Well. I thought it was a waste, but they are OK.

I had them in the dehydrator for about 10 hours and figured they were too far gone to salvage- I did cut them fairly thin, maybe 1/8 inch. I did not pretreat the screen, and I used honey. I went to bed thinking I really didn't think this through and I just made an idiot of myself.

I figured what the heck I'll turn it back on in the morning and perhaps they will be easier to get off and into the garbage. I left them on for another 4 hours (I had running around to do and the girls had a 2 hr swimming practice).

They came off with just a little peeling! Yahoo... And they taste fantastic !


----------



## Guest (Jun 12, 2011)

I'm glad it worked out for you!


----------



## Paquebot (May 10, 2002)

You were OK until you added honey to the mix. That caused them to stick. I've done bananas in the Excalibur many times with no problems. If you add something like honey, you have to treat them like fruit leather. Then you use wax paper or non-stick sheets that Excalibur sells for that purpose.

Martin


----------



## calliemoonbeam (Aug 7, 2007)

Glad it worked out okay! I use the honey/lemon juice/water mixture all the time and never have trouble, using them on my plastic mesh sheets, but maybe I use less honey. I don't really measure it, but about one part honey, one part lemon juice and three parts water.


----------



## Ohio dreamer (Apr 6, 2006)

Honey!? Dried banana's are so sweet my kids won't eat them ( I dice them up and "hide" them in muffins). I just slice and dry, never add lemon, water or sweetener.


----------



## susieM (Apr 23, 2006)

I sometimes sprinkle the slices with cinnamon sugar before drying.


----------



## Saffron (May 24, 2006)

I tried to dehydrate 6 bunches of bananas. Sliced them, lemon/water mixture. Smelled so yummy in the machines.

And. could. not. get. them. off.

OMG! I lost them ALL! The only way to get them off (and I had two dehydrators full) was to soak the trays in water, ruining the bananas.

I wanted to cry.


----------



## susieM (Apr 23, 2006)

Ok. Bananas do tend to stick. But there are ways around that, I promise.

1) You can start them off on sheets of plastic wrap and peel them off when they begin to dry.

2) You can simply turn them soon and often...real soon and very often, until they no longer stick.

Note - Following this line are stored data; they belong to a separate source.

The rows are grouped in 4 ways, from coarse to fine. Each group lies inside one group of the grouping before and may be the whole of it. The rows also spread widely along 14 directions, which tell nothing about the answers.
Some rows, each with its group in each grouping after it:
[-25,-90,407,-203,66,72,-8,-127,118,68,-299,-14,127,85,-143,38,-38,425,-12,-50,-59,84,-198,-301,-291,-42,326,-186,-22,51]	q_881 bebe q_939 meseg
[198,-177,213,-146,-141,-13,-209,-247,-73,-118,54,-83,-102,-21,123,-200,165,190,339,17,237,-180,1,48,-89,-10,-274,101,-22,-110]	q_953 karod q_744 res
[7,-13,77,66,-97,178,25,-85,13,-83,-100,58,-447,139,-14,16,-77,-40,-149,319,269,-261,-68,1,140,-402,240,-123,76,95]	q_953 deza q_830 Mese
[526,-110,43,119,-173,183,144,286,-292,13,261,-41,-205,-320,348,460,-47,229,-115,146,-129,-217,209,-16,-103,9,-25,97,29,-95]	q_953 karod q_744 lere
[104,398,33,199,58,-316,-414,70,-163,-279,-45,266,-145,263,339,-129,-52,177,211,21,-238,-173,-100,140,-415,106,-133,-241,159,35]	q_953 deza q_675 Per
[245,-17,77,154,-48,179,-167,-179,87,49,-27,39,-44,-340,187,-6,-132,154,190,292,395,112,205,235,120,-39,81,6,86,-257]	q_953 karod q_326 Gudu
[146,114,55,272,-85,183,92,94,-158,-141,-110,-105,-340,-140,26,86,-26,62,-73,128,455,119,37,199,-75,-86,127,-12,275,-31]	q_881 romut q_850 Teti
[90,-436,372,60,-96,161,-44,-68,41,174,-8,-99,-19,285,-181,119,17,240,112,91,54,-210,96,-57,59,77,151,71,181,-41]	q_953 deza q_675 mutas
[469,270,166,-373,-390,-182,17,-362,-172,-5,-22,228,-180,-36,269,-284,303,-140,149,-13,132,-366,285,310,-123,-43,245,424,-82,66]	q_953 simor q_160 laz
[134,-390,183,-190,-165,267,227,-20,-197,411,-99,-237,-129,39,-318,9,149,545,153,-288,397,25,185,216,-80,-209,451,67,217,3]	q_953 simor q_160 moset
[351,397,369,31,-67,-284,-217,119,-97,-8,-139,-56,39,89,144,244,-170,214,150,-113,-347,-141,151,-194,-439,168,-164,96,54,-74]	q_881 bebe q_924 nef
[59,-39,172,592,75,6,-39,394,-155,-136,272,54,-301,51,330,359,-372,-89,-278,373,-236,-168,117,-107,128,324,-230,41,162,53]	q_881 mem q_608 peka
[23,-71,391,309,96,-201,-175,235,-61,57,226,179,-108,361,218,152,-321,-93,42,180,2,-293,271,138,-23,255,-216,314,66,218]	q_881 mem q_263 perat
[-264,-29,364,155,119,5,-222,-78,130,447,-58,133,81,-99,97,62,-638,72,192,252,193,77,180,-12,75,25,36,-120,-181,-29]	q_881 mem q_608 vor
[197,-140,-33,-41,56,-6,-162,-74,-145,-365,81,35,-343,288,156,-199,118,396,-88,-13,-243,-275,-119,-42,81,-19,10,-168,199,-41]	q_953 fubud q_376 buf
[-86,-291,-86,146,-208,-27,279,6,-133,27,131,-6,-339,-81,-34,138,317,-293,36,-215,217,-181,-99,178,-214,-66,339,174,-52,126]	q_881 romut q_614 raz
[58,153,109,63,-48,-99,-39,43,15,208,-39,37,-163,-203,186,232,-153,-32,-26,33,-142,-37,121,-52,-150,11,146,40,-146,-16]	q_953 fubud q_548 bimeb
[113,-410,-28,-195,237,232,-19,60,-8,-126,142,-112,-281,-167,138,12,119,478,-30,-117,388,19,-59,-29,-6,-380,-23,28,-61,110]	q_953 deza q_830 Mig
[86,-195,16,204,245,-29,-339,-70,255,-319,26,-85,-84,-18,139,68,-91,219,124,16,201,-2,-34,-30,15,-76,-129,4,88,-163]	q_881 romut q_592 zin
[207,-44,294,-197,-26,108,-79,-97,97,208,-163,-348,-40,-298,-17,265,-171,353,4,-65,-122,38,138,-432,43,-95,-47,10,-134,-213]	q_953 fubud q_376 ful
[-134,-66,142,285,-68,-133,-87,-135,27,39,-26,0,-102,23,-11,1,-46,-86,118,42,-157,-67,-86,-89,-58,263,76,-71,57,-104]	q_881 bebe q_939 Zipab
[62,19,22,176,35,14,22,149,-116,178,102,-121,-308,-278,201,174,-132,54,-130,-9,-34,47,213,-10,91,115,-5,141,-41,-29]	q_953 fubud q_270 Mam
[205,-122,35,6,-286,375,-8,-142,-27,54,-52,-57,-392,-238,25,191,-182,-42,219,474,717,-190,23,151,65,-664,28,-187,-63,-171]	q_953 fubud q_548 mogim
[234,712,458,-221,-28,-156,-214,-244,132,-80,-494,226,28,175,98,-171,-270,101,-51,175,63,-65,117,-48,-206,-205,262,-1,16,65]	q_881 mem q_263 Lafo
[46,127,-86,275,110,-135,-171,123,-118,-106,192,418,-100,-134,555,67,-174,115,-69,225,-375,-88,-77,125,-223,226,94,-251,-39,38]	q_953 karod q_744 res
[230,-263,-390,192,332,51,-61,200,89,-323,257,-110,-467,-94,181,138,215,270,-171,-266,271,-66,130,176,124,-393,111,240,186,29]	q_953 deza q_830 Mese
[167,99,77,123,170,-110,-196,77,71,41,-28,105,-39,-12,213,113,-133,292,-38,-26,-194,59,164,66,-123,123,189,11,92,-57]	q_953 fubud q_548 bimeb
[137,389,-401,72,-302,-132,16,-245,-88,-144,-102,152,-494,-219,175,-37,184,-303,17,-44,-88,-328,-101,106,-123,-433,418,-191,-48,-136]	q_953 deza q_675 mutas
[84,291,134,-168,-125,-107,-7,-225,-166,-85,-82,-142,-239,-395,260,-264,146,69,-129,-115,-247,69,-28,-265,20,270,-128,68,-128,-84]	q_953 karod q_744 res
[-209,47,-86,314,44,-53,39,122,-161,160,141,44,-399,-197,209,124,-390,-55,-179,42,-138,-51,88,5,130,80,100,-135,-41,9]	q_881 romut q_850 Teti
[229,-208,-210,-119,-53,155,81,-41,-145,-49,239,-153,-574,-100,121,39,-110,272,-239,-58,-64,-419,178,-105,433,-439,45,13,-17,-114]	q_953 karod q_744 lere
[248,-248,-108,79,186,138,-56,229,-142,-183,282,6,-220,-338,414,232,-168,386,-36,36,175,-5,17,20,-87,-132,-129,-54,-70,-24]	q_881 romut q_592 zin
[230,193,342,-36,76,11,-69,-35,-139,32,-76,68,-148,117,117,-246,-205,363,-114,81,109,79,308,120,128,204,60,166,221,35]	q_881 bebe q_924 nef
[255,-72,276,201,-135,174,56,-48,15,-173,-82,-13,-53,-110,74,105,85,-27,-38,274,243,18,8,3,-54,104,141,105,164,-72]	q_881 mem q_608 peka
[224,-375,64,138,-37,181,13,456,-364,68,120,-350,-106,-227,29,484,118,600,348,-267,177,135,-146,-4,-632,-80,-236,-202,111,-95]	q_953 fubud q_548 bimeb
[141,-57,-117,157,-327,112,257,-148,-361,184,164,-274,-574,-298,-45,-168,-17,-130,-34,-104,246,-150,346,152,504,-25,74,220,143,-230]	q_881 mem q_263 perat
[336,188,-303,265,-148,38,190,178,-118,33,79,-170,-542,-230,121,394,-87,17,-368,-72,-267,-239,325,-14,225,-235,347,97,195,-174]	q_953 simor q_160 moset
[314,24,231,89,59,-105,-99,201,-146,-139,280,211,-234,157,448,84,-45,24,-188,187,-150,-304,275,67,25,247,-171,371,35,215]	q_953 deza q_675 mutas
[137,11,134,231,158,-122,-269,-53,-48,-226,143,-60,-131,-110,268,-239,-46,123,127,-16,187,115,198,126,154,333,-354,247,168,-116]	q_881 mem q_263 perat
[-96,39,23,215,272,-29,19,203,180,-7,-55,-86,-199,-222,113,233,17,92,-273,-150,60,226,40,-29,-81,-13,198,182,9,144]	q_953 karod q_326 Gudu
[204,-144,-72,109,-121,169,-138,-294,-59,8,26,-108,-298,-12,-26,-225,-49,265,99,93,91,-154,204,97,437,-64,144,-111,270,-349]	q_953 deza q_675 Per
[-30,-297,-67,171,263,112,-181,-30,23,327,223,295,65,-427,417,-5,-332,376,115,173,32,270,183,256,105,212,238,-207,-115,-117]	q_953 fubud q_376 ful
[-94,42,-409,449,52,175,190,-198,72,-436,72,180,-572,-477,299,-213,187,-391,-428,346,306,201,-171,196,373,-11,405,-67,117,-58]	q_881 bebe q_939 meseg

New rows. What belongs after each?
[354,308,171,-32,-49,-174,-2,155,-340,-182,-84,-21,-218,261,52,-122,142,325,15,-330,33,-116,130,181,-334,1,55,183,296,113]	q_881 mem q_263 perat
[238,112,330,-54,-141,-108,-77,-48,-189,-64,53,138,-281,362,173,-182,6,51,-39,158,65,-331,256,221,53,119,-10,300,173,188]	q_953 simor q_160 laz
[536,533,268,11,-116,-49,-62,101,-93,-81,-123,-137,-239,-180,250,180,-129,103,-194,106,-20,-77,399,-73,22,11,-129,353,111,-79]	q_953 karod q_326 Gudu
[134,246,-179,-21,-86,-58,-83,-234,18,-171,-61,-81,-184,-614,354,47,32,86,-110,-30,-487,-9,-185,-405,-39,8,37,-283,-212,-319]	q_953 karod q_744 res
[-68,-242,-134,197,189,104,-71,1,89,-116,167,-71,-369,-174,146,68,-208,90,-65,26,328,-5,61,39,253,-225,-29,7,-9,-70]	q_881 romut q_614 raz
[-136,-568,223,133,-62,78,18,-117,-13,60,102,-307,-269,242,-265,-29,10,105,46,-99,129,-207,30,-97,290,121,-11,146,144,-60]	q_881 romut q_592 zin
[458,64,89,122,-296,127,61,-72,-125,-157,-108,-139,-69,-279,83,281,64,143,5,99,-163,-102,-9,-152,-182,87,191,-119,163,-331]	q_881 romut q_850 Teti
[202,463,192,151,-94,-139,-179,16,-209,-38,-42,67,-329,72,244,-138,-247,60,-59,182,-39,-138,276,132,109,133,-139,93,166,-22]	q_953 karod q_326 Gudu
[81,-11,312,-40,-331,1,9,-22,-404,4,56,-89,-419,192,6,-99,-96,-56,227,115,394,-352,65,138,-97,-92,-294,82,36,101]	q_881 romut q_850 Teti
[-125,-136,-186,575,-85,-47,-2,46,115,68,-112,-366,-398,198,-406,363,-120,-64,-5,-231,-81,-200,45,-45,147,-200,337,-93,354,-288]	q_881 romut q_592 zin
[387,140,270,-117,-125,-86,-188,-180,-22,-27,-71,-112,11,-195,159,17,-66,156,235,-38,122,-76,249,-27,-128,75,-147,214,-15,-195]	q_881 romut q_850 Teti
[-23,-286,45,-21,-205,14,93,-40,-128,457,98,33,-119,-236,30,154,31,-16,308,-99,194,-86,88,208,-245,-79,267,41,-206,-5]	q_953 fubud q_548 bimeb
[-258,94,223,95,379,-153,74,386,-189,-256,81,-118,-505,254,153,-121,-46,156,-529,-260,-21,57,-41,-174,39,137,-207,268,74,482]	q_881 mem q_608 vor
[40,75,279,-365,177,-14,-150,-242,91,-113,-148,-9,-120,-134,215,-318,69,281,-135,-18,60,127,-36,-189,36,55,-21,111,-188,100]	q_953 fubud q_270 Mam
[-151,120,17,81,-130,-173,-270,-486,43,-100,-79,48,-321,180,8,-364,-293,-76,51,133,-348,-404,-54,-200,410,-44,47,-318,20,-279]	q_881 mem q_263 Lafo
[-158,-358,-91,312,-63,-88,4,94,-141,213,274,-176,-379,44,-69,150,-158,-66,158,-219,18,-300,138,34,144,-89,-48,72,10,-69]	q_881 mem q_608 peka
[-14,106,344,-13,80,184,-137,-82,101,248,-269,185,23,40,-12,58,-548,369,95,363,332,92,49,14,-83,-302,268,-332,10,-7]	q_881 bebe q_939 meseg
[309,-543,161,233,191,275,-149,167,380,-144,182,148,-28,197,152,621,-178,161,-104,494,110,-374,81,-69,43,-340,178,54,64,23]	q_953 deza q_830 Mig
[-204,144,-22,108,213,-160,-296,-517,620,-473,-352,4,-272,224,-77,-349,216,-180,-246,64,53,-20,-148,-79,330,-147,356,82,193,-45]	q_953 simor q_160 moset
[-7,509,391,149,-69,-267,0,182,-334,105,-200,-86,-205,156,77,-130,27,157,-139,-206,-239,166,156,54,-255,546,-5,184,285,197]	q_953 simor q_160 laz
[-146,364,-33,122,208,-207,-350,97,-110,-29,-51,-22,-332,-35,286,-62,-442,369,4,-48,-231,17,0,-112,-38,-71,-250,-342,24,-36]	q_953 simor q_160 moset
[-28,116,161,168,227,-38,-234,11,78,-218,-72,175,-23,-43,295,8,-265,261,-65,166,-69,137,-127,-81,-141,153,19,-240,34,-9]	q_881 romut q_614 raz
[535,78,-78,-23,-158,10,-166,-54,-166,-443,178,196,-234,-157,534,80,92,149,50,287,-102,-355,-36,57,-160,-125,-105,-90,22,-115]	q_953 simor q_160 laz
[429,232,395,1,-284,67,-132,59,-332,-129,-135,152,-58,317,151,44,-110,391,128,341,-113,-305,-37,55,-373,24,-27,-263,256,-36]	q_953 karod q_744 res
[193,-14,116,58,230,-304,-397,28,160,-493,46,123,-136,515,219,17,106,249,-82,-49,-493,-369,-95,-144,-170,84,-89,28,152,46]	q_953 fubud q_548 mogim
[3,-261,-89,172,-176,-33,80,-139,36,-136,3,-298,-204,-237,-77,140,467,-81,41,-279,-194,-90,-223,-192,-131,100,133,49,38,-187]	q_953 karod q_744 lere
[-239,131,-340,521,-78,-459,-318,-192,190,-153,23,-104,-331,-134,26,109,93,-552,440,-244,-47,-199,-142,63,-217,-99,-128,-20,-43,-270]	q_881 bebe q_924 nef
[132,404,301,386,-163,-53,20,174,-93,117,-276,-276,-148,-82,-65,298,-19,-25,-141,-21,-265,134,147,-201,-139,370,81,82,292,-123]	q_953 deza q_675 Per
[145,-201,254,38,-76,-118,133,59,-61,-152,131,166,-92,188,161,143,223,-97,-160,-31,-196,-277,-15,-7,-232,285,238,294,-7,219]	q_881 romut q_614 raz
[-219,-367,59,217,-18,28,338,224,-36,213,156,-52,-445,238,-171,336,-46,-190,-313,-151,69,-285,105,39,92,-136,418,264,17,285]	q_881 romut q_614 raz
[296,-130,-86,-4,54,-140,-221,80,-152,-106,122,-105,-131,58,152,90,57,551,149,-318,-427,-186,15,-81,-211,29,-33,-141,123,-211]	q_953 fubud q_548 bimeb
[-16,-651,-21,-22,5,114,62,109,-218,453,477,-79,-338,-78,108,71,-177,260,188,-130,342,-239,394,291,266,-139,-52,256,-91,72]	q_953 simor q_160 moset
[287,251,81,192,-134,-63,-112,82,-56,-200,-34,187,-206,25,298,303,-58,-76,-61,309,-277,-326,-82,-101,-278,-79,81,-145,30,-8]	q_953 deza q_830 Mig
[474,-25,367,-184,-233,4,-100,-235,22,24,-112,497,177,325,175,3,99,108,180,361,-7,-370,106,301,-324,-8,527,45,42,65]	q_953 fubud q_376 ful
[266,115,477,-102,-122,-42,-107,1,-55,326,-106,-99,-30,222,-77,169,-435,243,106,6,15,-297,412,-112,41,-140,2,185,20,-69]	q_881 mem q_608 vor
[197,-217,-137,151,-358,178,316,-2,-261,92,36,-32,-300,-160,-117,235,210,-8,134,-40,208,-196,-78,174,-251,-279,467,-122,107,-110]	q_881 bebe q_939 meseg
[-269,-124,49,280,375,-116,-29,171,187,-117,86,-52,-334,56,81,50,-47,-70,-277,-159,272,130,99,104,94,56,49,349,64,277]	q_881 romut q_850 Teti
[237,-425,161,-117,170,259,-94,-34,56,-93,72,1,-36,-74,155,38,25,526,-9,123,174,40,4,-16,38,-76,88,-45,38,-35]	q_953 fubud q_376 ful
[37,28,340,-5,-231,-27,138,-41,112,-129,-196,41,-133,100,-50,279,207,-413,-21,126,245,-293,-193,-118,-397,-276,244,201,-144,227]	q_881 mem q_608 vor
[208,-238,79,-22,203,55,-124,-92,0,-409,104,-293,-309,44,54,-263,147,387,-85,-220,304,60,129,-16,294,69,-246,296,249,-95]	q_881 romut q_614 raz
[-45,-402,-12,-112,-220,86,73,-254,-188,45,110,120,-375,195,-81,-270,91,-15,243,9,551,-365,-42,373,42,-344,265,1,-18,95]	q_881 romut q_592 zin
[-29,-58,81,56,39,-61,4,18,-4,-88,-25,307,-168,309,73,40,-55,72,-51,30,60,-230,-101,179,-254,-175,426,-93,42,211]	q_881 romut q_614 raz
[269,-315,165,97,-368,103,15,-277,63,284,74,-238,-225,-39,-137,193,-21,-194,142,169,4,-411,352,-48,379,-2,120,284,9,-334]	q_953 fubud q_270 Mam
[420,-81,-18,-14,-47,107,-35,129,-295,-475,255,91,-387,-53,404,31,53,183,37,157,368,-253,-24,174,-151,-227,-261,44,48,49]	q_881 romut q_614 raz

It's all a bit of bother, but worth it.


----------



## Chixarecute (Nov 19, 2004)

1/8" is pretty thin, when it dries it's nearly paper glued down. I'd try for slices a little thicker when raw, up to 1/4". It will take additional drying to get to the hard chip stage, though.


----------



## braidsandboots (Jan 7, 2010)

Yeah 1/8" is too thin. I wipe my trays with oil before placing banana slices. I also flip them when the outsides are getting dry but they're not "dehydrated" dry. If you flip it when it's only partially dry but the top is dry enough not to stick you don't have that problem. Dried bananas are DELICIOUS. 

You know what's yummy? If you blend up the bananas with some vanilla or natural caramel flavoring, drying to fruit leather, then slicing into thin long slices and roll, they are natural caramels. My kids LOVE them!


----------



## wanda1950 (Jan 18, 2009)

Why won't mine ever get crisp????


----------